Using Google Search Data To Predict The Australian Federal Election Result

Quick Points

  • Data was gathered from Google’s Keyword Planner Tool. (Not Google Trends)
  • Data shows the number of times each candidate’s name was searched for in Google leading up to the election.
  • Historical data predicted 95% of the 2019 popular vote.
  • This data is released monthly in arrears meaning April is the most accurate pre-election data available. 
  • Data is based on relevant state search volumes for each electorate.
  • High Interest Levels in Independents & other candidates.
  • Data suggests a Hung Parliament likely.

 

With opinion polls coming under heavy criticism for their inaccurate prediction of a sweeping Labor victory in the 2019 federal election, I thought I’d test whether Google search data could be a viable alternative for predicting the outcome of the 2022 election. 

Checking the search volume for each federal candidate’s name via Google’s keyword planner tool for the April 2019 period, revealed a strong correlation between the number of searches for a candidate and the eventual winner of the popular vote. In simpler terms; whoever’s name was searched for the most in Google generally went on to receive the most votes on election day.

On the raw numbers, Google search volume data predicted the popular vote winners of 137 out of 151 seats – however when combined with qualitative research to remove disambiguation of candidates who share the same name as other famous individuals and outlier results created by headline generating antics of controversial candidates (checked via Google News results for April 2019) – the data predicted 143 out of 151 seats – equating to a 95% level of accuracy – This could likely be improved upon by someone with a much stronger understanding of the political landscape than myself.

Whilst this level of accuracy isn’t high enough to predict the overall winner of the election – given the complexities involved with the two party preferred system – it can be used to gain valuable insights into the 2022 election race.

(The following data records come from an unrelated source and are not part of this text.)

Each row comes from the steps of one walk. Every step used is in the known rows, and no mark comes twice. Write the walk behind each row, first mark first.
Known rows
R-A: [-11  65  16 -28   0   9   8  13   8  12 -18 -12   3 -18 -17 -22   5  43
  27  -4 -84  -1  12  27 -14  -3  21  -8 -78   9  17 -49]
A-S: [-18  38  -8 -19  -1 -25   0 -10  -3  29 -16 -13 -23  11 -41 -27  11  47
 -17  25  28  -9   7  40  27 -12  47 -11 -33   7  20 -10]
Q-D-S-A-H-L: [  6  46 -10  28   4   3 -22   2 -34  16  61  15 -12  -8   7 -11  18 -34
  -4 -29 -16  -7  11  -9  -5   9 -30   5  93  35  16   3]
R-A-H-L-T: [-27  63   4  38   5  -2  -2  10  -1  -2  31  -3  16 -82  55  -6  26 -18
  42 -25 -88   3  33  36 -33  16 -21  10 -44  68  42 -43]
L-T: [-10  43 -26  21   3 -10  11   7  34   8 -19 -18   8 -27   1  -8  50  13
  18   0 -23   8  44  39 -22  11  29  26 -69  13  15 -35]
Q-D: [  6  50  -8  18  -2   4  12  -4  19  13  -8  -1  -2  44 -23 -21  23  49
   7  14   1  -1  14  31 -16  -1  37   9 -25 -23  20 -25]
K-X-D-S-A: [ 10 -18 -21 -10  14   4 -19   7  10 -34  -6  -2  -9 -30  13   5  13 -32
 -19  -8  -5   9  -9 -19  18  -8 -32  10  72  24 -44  17]
A-Q-D-S-K-X: [ 18 -93  -4  37 -25  -6  11 -25  -8 -25   0   9  17  19 -11  21 -35   1
 -14  15  43  11   1 -40  28 -10  48  -2  29 -34  -8  20]
R-A-S: [-28  33  13 -23   0 -11   0 -19 -11  22 -13 -13  -1  -1 -20 -37 -15  34
   3   4 -45 -14  10  31  33 -20  46 -34 -37  30  32 -17]
K-X-D-Q: [  5 -29  -3  -7  14  13   8  10  31 -60 -15  -2   6 -45  38  13   5  34
  -1  32   4   3 -38  25   3   6 -18   9  32   9  -9 -12]
K-X-D-S: [ -6   1   6  -6   4  -3  -3  18  26 -26 -27  -4 -13 -43  19  15  17  13
 -10  36  30  18 -43 -11  16   7 -29  12  38  31 -21  12]
A-H-L: [-14  98   8  -1  -1 -15  -6  33 -11  17  34   3 -30 -56  -2   1  30  33
  10  10 -10  -1  -3  39 -34  22 -29  21 -42  24  26 -44]
A-Q-D-S: [ 17  -3  -7  14 -12   9  10 -15  -9  30 -14   8   3  46 -23  -8   8   8
  -8  12  19 -10  16 -18  29  -2  93 -13  71  -4  39  10]
S-K-X: [  3 -31  -7   7 -16 -20  10   8  16 -33  -5  -7  -4 -21 -24  17 -13  41
  -4  22  23  20  -8   4 -11  -2 -15  25 -90 -43 -37 -22]
S-K-X-D: [ -1 -34  -5   6  -4 -10  14   0  33 -54 -15 -11  -1 -41  23  19 -15  25
  -4  33  26  22 -35  10 -14  -1 -48  25 -46  -3 -46 -10]
K-X-D: [ -8  15   4  -7   7  -4   4  22  39 -53 -29  -6 -11 -52  32  19  19  45
   1  40  11  19 -34  37 -19   1 -29  21 -44  11 -22 -23]
X-D-Q-A-H-L: [ -1  37 -10  -5  24  21   0   7  -6 -19  46  11  -9 -43  51  17   5   2
  19  -1  -3 -22 -29  25 -16  28 -57  -2 111  50  34 -13]
Q-A-S-K-X: [ -5 -68 -17   6  -4 -18   2 -29  -4 -29   2  -2   2  16 -17  19 -40  26
 -10  12  55  -2  -9  -2  28 -13  -1 -12   0 -24 -15  15]
D-Q-A-H: [  8  51 -16 -36   6  27  13  -2 -25  18  31  19  -2  22 -21  13   9  28
  13   8  -5 -36 -22  12 -16  23 -49  -9  50 -16  32 -29]
Q-A-S-D: [  1 -60  -8 -23  10  -8 -14 -28 -18  12   8  -1 -13  46 -46 -14 -30  28
 -11  -3  38 -22  26  30  34 -12  17 -26  45  -1  10  11]
K-S-A-R: [ 11  40 -11 -27 -17   6  -1   6 -17  28  -2  15  20  15 -16 -29  -3 -40
 -26 -41 -27 -16  68 -22 -38   5  34  -2  29  19  -3  17]
Q-A-H: [ -2  96 -12 -37   2  14  13   9 -21  29  19  16 -15  20 -33  16  19  37
  13  10   0 -24 -16  19 -35  18 -54  -1 -14 -15  24 -38]
H-L-T: [-15  36 -20  47  11 -17  -4  18  34  -8   2 -18   0 -68  36  -6  51   1
  26 -17 -27  15  53  47 -21  18  38  30 -32  48  26 -29]
D-Q-A-H-L-T: [ -5  16 -29  37  19  14  -1  -3  -1 -10  45   7  17 -46  51  13  28 -25
  34 -26 -29 -17  27  27 -18  30 -21   8  74  50  49 -18]
K-S: [ -2  57  14 -23   0 -12  10  21  20  47 -22 -12  -8 -11 -38  -8  18   9
  -3  16   6   3   0   0  -8  -4   8  19 -27 -23 -11  19]
R-A-S-K: [-14 -28  -1  -8 -14 -19  12 -42 -15  19   5 -20   8  12 -30 -36 -51  12
  -3  -1 -22  -8   6   1  32 -22  20 -25 -41   6   1  -4]
R-A-Q-D-X-K: [-11 -22  29  42  -6  17   1  -9  -3 -20 -25   3  21  32  62  20 -11 -19
  30 -12 -35  16 -13 -18   3 -11  57 -28 -82 -14  33  -9]
K-S-D-X: [  7 -62  27  -1  -1 -14  11  15   3   1  -8   6   0  11 -13  -9  -8   1
  -4  -5  39  16  -2  -6  -3  -4 -10  10 -59 -27 -23  28]
K-X: [ -6  27   5  -8  -4 -14  -1  32  22 -30 -22   1 -14 -32 -16  20  24  62
   2  28   6  16  -7  31 -17   2   6  23 -90 -27 -12 -36]
A-S-K-X-D: [-14 -58  -5   9  -4 -22   9 -22  19 -48 -11 -12  -2 -29  23   6 -31  17
 -20  38  48  15 -38  13  20 -14 -30   3 -17  13 -35  12]

Write each row's walk
[  7 -22 -17  -4 -10  -8  17 -14  15  11  -7 -22  -7  -5 -16 -12 -16 -11
 -12  23  39  11 -29 -35  19   6 -34  14  38  12 -36  17]
X-D-S-K
[  8  50 -28 -26 -18   8  -1   8 -16   6   1  14   5  18 -17 -31   8  -4
 -19 -40 -35 -18  76   9 -45  13  45  -6  -9  24  10 -33]
S-A-R
[  1  27   0  -9  11  -7 -30  13   8  34  -8 -17  -4  -4 -16   9  13 -71
 -11 -23 -27   9   7 -33   2 -16 -23  15  -3 -30 -50  34]
X-K-S-A
[  3  10   0  33   0   3  26   0  12 -19 -13  10   3  53  15 -14  25  43
  14   4  31  11  -6  19 -15   3  35   4 -72 -20  23 -16]
Q-D-X
[-17  19  34  10   1 -15  -3  25  21  24 -34 -10  -5  -4  19  22  16 -36
   4   9  30  27 -41 -37  -2  -2 -23  13 -79 -30 -26  42]
D-X-K-S
[  6  59 -19 -30   2   9  -6   3 -27  17  29   8 -16 -14  -8  -6  19 -36
 -19  -1 -16 -12 -22 -17  -8   5 -86   5  57  27 -21  -5]
X-D-S-A-H
[ 22   9 -30  11   6  12 -12 -14  -9  19  12   0  -3  47 -31 -25  18 -28
 -14 -28 -12  -6  27 -24  19 -11  24   1  87  -4  -9  14]
Q-D-S-A
[ -5 -76   9   1  -1 -23   4 -11 -17 -15  -2   4 -12  30 -14 -23 -16  31
 -15   4  57   5   5  25  25 -12  23 -14 -64  -1   4   4]
A-S-D-X
[ 17  14 -12  17  -9  10  17 -14   1   9 -14   6   7  45 -16  -5   9  38
   2  12   0 -10  34  30  -3 -10 109  -7  -9 -25  46 -25]
A-Q-D
[-21  93  26  -5  -1  -1  -8  25 -19  11  36   4 -10 -66  17  -7   7  23
  27 -10 -75  -3  -1  33 -31  14 -32   1 -45  44  36 -48]
R-A-H-L
[-13  62  15  11   8 -11 -39  27 -22  29  43  -1 -17 -53  22  19  13 -74
  -2 -25 -28   6  -7 -19 -20   3 -70  20  14  14 -21  19]
X-K-S-A-H-L
[  0  60 -20 -31 -15  19  13   3  -6  11 -13  21   9  39  -8  -9   3  32
   5 -20  -1 -27  51  11 -46  30  46 -20  19  25  42 -27]
Q-A-R
[ 10  -7   9  12 -10  22   9 -21 -15  24 -11   6  21  35  -7 -16 -13  -1
   9  -6 -40 -12  19 -24  32 -10  92 -32  68  14  49   6]
R-A-Q-D-S
[ 17 -23   8 -35   9  22   4 -11 -34  28  45  23  13  26 -30  11 -25 -16
   1  -3   6 -36 -17 -15  -7  10 -75 -12 101 -26   6  25]
K-S-D-Q-A-H
[-11   4  34  41   1  -5  -1   5  20  18 -23  -1   9  33  31  15   8 -42
   8   6  32  25 -38 -41   0  -7 -12   6 -43 -35 -14  55]
Q-D-X-K-S
[ -9 -71 -16   5   7  -4   7 -35  14 -51  -6  -5   4  -6  31  22 -40   9
  -8  22  53   3 -37   5  23 -10 -34 -12  40  15 -26  25]
Q-A-S-K-X-D
[ 10   9   8  12  -7  24  16 -22  -6   3 -13   9  26  35   3 -15 -14  27
  21  -6 -67 -13  36  22   0 -17 106 -29 -12  -6  55 -31]
R-A-Q-D
[ 10 -64  -2  38 -21 -10   6 -18   6 -22   4   5  10  19 -17   9 -23  10
 -10  18  44  18 -17 -39  17  -3  -9  12  15 -32 -28  20]
Q-D-S-K-X
[  8  22 -24 -23 -14  17  -3  -1 -14   0  -4  14   7   7  16 -31   1 -41
 -28 -32 -16 -13  43 -26 -20  17  14 -13  92  67   0   7]
X-D-S-A-R
[  1  -3   4   5  12  -6 -19  16   4  11  -9  -8  -2   3  13  13  13 -75
  -6 -31  -4  18  -7 -43   1 -17 -26  11 -33 -29 -47  42]
D-X-K-S-A
[  7   6 -13 -21  14  17  15   3  29 -20 -11 -11  -2 -22  18 -11  14  26
   0  26  -2  -9 -25  29   3  11  -4   7  44  15   5 -17]
X-D-Q
[  2  61 -12  -2   3  -6 -26  22 -34  21  52   8 -28 -46  -7  -4  22 -30
  -7 -24 -20  -5  10  -5  -6  13 -41  14  57  39   4  -9]
D-S-A-H-L
[ 13  -3 -29 -27  28  35  14 -10  23 -21  -7  -2   5  12  20   8   5  20
  17   5   5 -24 -20  17   6  14  -8 -11 110  12  16  -4]
X-D-Q-A
[ -10  -45   24   15   -1  -14  -16   21    7  -16  -16   -7  -15   10
   13   20    3   -3    6    1   28   29  -20   -5   -6    4  -27    9
 -114  -29  -26   -8]
S-D-X-K
[ 21 -73  15 -21   6   3   0  -1   2  16  11  -4  11   3 -38 -16 -22  -4
 -10   3   6 -11   9  -5  17  -2  -2   7  63 -31 -15  29]
K-S-D-Q
[  4 -47  -2   8 -20 -20   2   2   6 -16  -6  -3  -4 -18 -31  17 -14  17
 -13  22  39  20 -20 -34  15   2 -19  19 -19 -27 -40   7]
D-S-K-X
[  6 -27  13  30  -7  22  31 -15  -9 -28 -18  19  28  42  37  -9  -9  23
  26 -16 -29   0  15  10  -1 -15  97 -31 -60  -6  54 -21]
R-A-Q-D-X
[-16 105  23 -35 -11   8  12  13 -25  27  16   7  -1 -21 -18 -10   3  35
  21   6 -81 -13 -14  22 -34   6 -50  -7 -88   8  24 -58]
R-A-H
[ 26 -10 -31 -24  -3   8  -7   1 -25  21  -7   1  -7   7 -39  -1  10 -27
 -22 -22 -15 -15  47 -16  26 -10  91  -9  54  -5   9  -5]
D-S-A-Q
[-27 -72  41  15   0 -13 -23 -10 -15 -15 -12  -9   0  13  32   0 -36 -20
   9 -10  -9  18 -21 -10  31 -17 -12 -31 -87   7  -5   9]
R-A-S-D-X-K
[ 12 -76 -10   4   4   6  15 -10  27 -63   0  -7  14 -36  32  12 -24  16
  -5  27  18   6 -40   3   8   4 -35  12  30  -6 -30  -1]
S-K-X-D-Q
[ -3 -36  37  -7  -1 -16 -26  12   9  33  -8 -16  -7  -1 -27  11 -16 -32
  -8   7  10  15  -4 -21   2  -7 -40  15 -26 -36 -44  35]
X-K-S-D
[-17  54  29  -6   1 -15 -15  24  25  49 -30 -21 -11 -13 -11  19  16 -31
   0  19   4  16 -24 -27  -1  -2 -20  17 -44 -32 -30  32]
X-K-S
[ -1 -89  -3  -4  10  -8   4 -21 -20 -19   2  11  -8  53  -7  -9 -24  21
  -4 -13  64  -6   5  18  29  -7  17 -29  -9  -3  13  16]
Q-A-S-D-X
[  7 -19   5  36  12   4 -17  -7   3   6  -2   0  12  41  26   6   6 -81
  -2 -35  -1  16  -6 -46   3 -22 -15   3   3 -33 -36  54]
Q-D-X-K-S-A
[  4  10  -6 -21  14  30  11  -1 -11 -38  25  24   6 -14  33  39  -2  18
  11  21   4 -24 -55  11 -17  18 -88  -8  70   4  10 -14]
K-X-D-Q-A-H
[ 12 -40   0   4   3   2 -10   7 -13   8 -17   1   8   5  17  28  -1 -75
 -11 -31  -3   8  17 -39  15 -24  58  -6 -23 -32 -14  34]
D-X-K-S-A-Q
[  9 -31  23 -21   0 -12  -4  10   5  34  -1  -6  -3   0 -54 -13 -14   2
 -11   5  11   3  18   2  -2  -7 -12  16 -11 -30 -30  24]
K-S-D
[  9 -76  27  -9   8   0 -21   1   5  18   4 -12   8   1 -15   5 -25 -37
  -8   4   3   0 -10 -25  22  -2 -26   5  50 -35 -27  40]
X-K-S-D-Q
[-16 -79  12  13  11  -8 -23 -15 -11 -12  -9  -2 -11  45  21  23 -22 -19
   3  -9  58   8 -22 -11  31  -5 -15 -27 -29 -10  -5  27]
Q-A-S-D-X-K
[ 16  17 -24   4 -22  19  -3 -17 -26  16   9  24  19  60  -8 -39   1 -34
 -24 -45 -17 -20  67 -33 -17  12  52 -19  96  37  20   9]
Q-D-S-A-R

What the Data Says About The 2022 Election

Applying the same process to April 2022 search data shows a surge of interest around independent candidates with 15 recording a higher number of searches than their Coalition and Labor opponents – in many cases, by a significant margin.

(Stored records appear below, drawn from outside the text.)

In the rows, zero is written as 128.
Known rows, with every step that occurs:
fevo/rufas/radukil/nivom/lazed: [144 118 132 117 127 129 106 115 155 167 126 126 148 122 135 128 133 107
 138 116 141 179 128 103 114 143]
mipoget/lakun/kibid: [140 118 134 157  99  77 143 145 115 135 138 104 134 115 104 135 115 128
 130 132 141 150 125 108 120 122]
fevo/rufas/radukil/nivom/lakun/mipoget: [135 113 114 119 125 117  92 128 125 163 137 142 140 123 118 139 152 122
 131 123 141 151 132 115 115 151]
mipoget/lakun: [145 119 139 148 101 112 155 129 116 144 131 110 131 140 114 138 113 126
 127 123 142 162 122 103 112 118]
fevo/rufas/radukil/nivom/lakun/kibid/bitadek/lazed: [127 100 120 120 137  87  84 131 132 135 144 170 143  90 127 135 138 112
 141 140 154 121 126 113 120 168]
nivom/lakun/kibid/bitadek: [131 108 116 144 128 109 129 134 132 123 129 133 127 120 105 141 137 123
 123 146 134 124 145 115 117 141]
mipoget/lakun/kibid/radukil/kipoko: [151 122 140 159 122 104 141 169 106 137 132  86 137 122 106 136 123 118
 129 155 143  42 134 121 109 118]
radukil/nivom: [140 121 136 139 114 116 135 112 142 148 130  97 139 144 112 122 128 116
 137 127 137 210 133 109 101 128]
kibid/bitadek/lazed/nivom/lakun/mipoget: [144 102 137 115 106 143 117 136 121 152 132 133 129 142 111 157 129 126
 142 118 140 138 118 117 100 148]
nivom/lazed/bitadek/kibid/radukil: [153 107 135 141 134 205 150 129 132  92 113 101 127 153 119 139 121 101
 128 142 124 154 113 116 109 110]
kipoko/radukil: [149 109 132 146 119 113 158 116 133 192 138 108 130 133 127 123 111 112
 132 111 150 226 138 109  99 118]
nivom/lazed/bitadek/kibid/lakun/mipoget: [154 107 116 148 119 205 133 127 115  98 127 102 122 169 106 167 137 118
 127 127 109 127 119 112 117 122]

In 2019, this method of using Google search data correctly predicted all 5 winning independent and other candidates.

If proven to be correct, the data suggests Australia could be heading for a Hung Parliament with the breakdown of seats based solely on the primary vote as follows: (doesn’t take into account preferences)

Below are all the predictions of who will receive the highest primary vote based on Google’s search volume data coupled with my own basic qualitative research – starting with the Key Seats as identified by the ABC, followed by a state by state break down of the results (best viewed on a desktop device).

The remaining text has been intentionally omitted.